Мария все тесней прижималась ко мне, а я вдруг похолодел от стыда: я уже видел в воображении, как через несколько секунд Зе-Педро и Соня отыщут нас, мы-то витали в облаках, а им, наблюдателям со стороны, представится любопытная картина: вдали, на холмах, раскинулся город, сверкающий разнообразными, сливающимися воедино красками, наш холм, засаженный по склону акациями, отчетливо выделяется на темно-синем фоне неба, с сиреневатым от начинающегося дождя отливом, а под деревьями в небольшом углублении, поросшем зеленой травой, копошатся, охваченные любовным пылом, два человечка, крохотные, как муравьи, один белотелый, другой смуглый от загара, — жалкие зверьки, изгнанные из города с удобными кроватями и отдельными комнатами, где можно укрыться от любопытных глаз, опустив жалюзи на окнах; из города с глухими привычными стонами, раздающимися именно в тот момент, когда это нужно по ритуалу, произносимыми шепотом всегдашними словами, с ходиками, из которых через равные промежутки времени выскакивает кукушка, с ваннами, с холодной и горячей водой — словом, со всем тем, что намечено и установлено, предназначено для любви, какой ее представляют в городе, обыкновенном городе, где так и должно быть. Зе-Педро тоже думает, что так и должно быть, если бы он этого не думал, то смеялся бы тем же смехом, что и Соня — она-то знает, как это обычно происходит, и я слышу ее осторожные, вкрадчивые шаги, когда они, взявшись за руки, начинают спускаться, шуршит сухая трава, я вижу внизу, где-то у ее ног, голубой нейлон и зеленые штаны, они так далеко от моих, устремленных на Марию глаз. Наши тела обнажены, и мне вдруг становится стыдно, неприятно, слезы подступают к глазам. Все, что прежде, секунду назад, казалось таким прекрасным и принадлежало только нам, делалось по нашему желанию и вкусу, вмиг утратило свою красоту, сделалось уродливым и убогим, мы стали похожи на животных. Я в отчаянии взглянул на Марию, но она улыбалась, прикрыв глаза, и улыбка ее была такой счастливой и далекой, в отличие от меня она не слышала раздающиеся поблизости голоса:

— Они здесь, Зе-Педро, уверяю тебя! Я видела, как они сюда шли… Юбка и книги ее лежат наверху, под деревом…
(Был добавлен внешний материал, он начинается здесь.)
Each row is a point. Each copy is the shape, with its points in the same order, turned, moved and blurred by noise. Is it also mirrored, or only turned?
In the rows, zero is written as 128.

Shape (7 x 2):
[[ 85 132]
 [ 92 149]
 [182 114]
 [139 183]
 [150  92]
 [ 75  30]
 [163 120]]
Copy 1, 7 rows:
[[150 125]
 [161 147]
 [ 67 158]
 [142 197]
 [ 85 129]
 [113  32]
 [ 85 155]]
Copy 1 is: mirrored
Copy 2:
[[161  99]
 [167 129]
 [ 80 159]
 [155 174]
 [ 90 123]
 [109  25]
 [ 89 153]]
Copy 2 is: mirrored

Shape (9 x 3):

Мария улыбалась. Прикрытые глаза, чуть заметные морщинки в уголках губ, всегда появляющиеся в минуты волнения, и почти беззвучный шепот: «Мой любимый, мой любимый», и вздох, и ее тело все прижимается и прижимается к моему, хочет отправиться вместе с ним в странствие по неведомому, а я чувствую, как угасает во мне страсть, меня преследует стыд перед Зе-Педро и Соней: мой голый зад, холодный, как труп, выставлен на всеобщее обозрение.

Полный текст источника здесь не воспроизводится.